TASK OBJECTIVE:
Set down all of the entries exactly, leaving nothing out.

RECORD SET:
What can hang from each mark
Z: D G
U: D
S: D
G: F
J: D
D: J P S U Z
P: B D
F: G

Every row comes from one small tree of marks. The marks that hang from a mark follow it in brackets, in alphabetical order. Every link used is in the known rows. Which tree was each row made from?
Known rows
S{D}: [-2.15 -0.91 -1.99 -0.59 -0.05 -2.95  0.13 -1.01  4.01 -2.43  0.01 -2.61
 -1.75  0.35  0.21  1.50 -0.41 -0.47  0.45  2.85  3.24 -1.77]
P{B D{S Z}}: [-0.82 -1.48  0.91 -0.17  2.08 -0.66 -2.14 -0.93  1.38 -1.92 -3.08 -0.87
  1.39  1.24 -2.46  4.03  0.38 -0.38  1.69  1.89  3.55  0.20]
D{P{B}}: [-2.49 -1.91  2.22  2.27  1.08  0.54  1.28 -1.83  1.12 -1.25 -1.86 -3.72
 -0.72 -1.51 -0.76  2.70 -1.88  0.54  2.05  0.81  3.67 -0.43]
J{D}: [-2.34 -0.24 -0.90  1.21  0.49 -2.21  2.09  0.32  2.90 -3.33 -0.24 -1.65
 -4.72  1.13 -1.79  1.89 -0.48 -0.98  1.82  2.01  4.08 -3.64]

RESULT OF THIS EXERCISE:
What can hang from each mark
Z: D G
U: D
S: D
G: F
J: D
D: J P S U Z
P: B D
F: G

Every row comes from one small tree of marks. The marks that hang from a mark follow it in brackets, in alphabetical order. Every link used is in the known rows. Which tree was each row made from?
Known rows
S{D}: [-2.15 -0.91 -1.99 -0.59 -0.05 -2.95  0.13 -1.01  4.01 -2.43  0.01 -2.61
 -1.75  0.35  0.21  1.50 -0.41 -0.47  0.45  2.85  3.24 -1.77]
P{B D{S Z}}: [-0.82 -1.48  0.91 -0.17  2.08 -0.66 -2.14 -0.93  1.38 -1.92 -3.08 -0.87
  1.39  1.24 -2.46  4.03  0.38 -0.38  1.69  1.89  3.55  0.20]
D{P{B}}: [-2.49 -1.91  2.22  2.27  1.08  0.54  1.28 -1.83  1.12 -1.25 -1.86 -3.72
 -0.72 -1.51 -0.76  2.70 -1.88  0.54  2.05  0.81  3.67 -0.43]
J{D}: [-2.34 -0.24 -0.90  1.21  0.49 -2.21  2.09  0.32  2.90 -3.33 -0.24 -1.65
 -4.72  1.13 -1.79  1.89 -0.48 -0.98  1.82  2.01  4.08 -3.64]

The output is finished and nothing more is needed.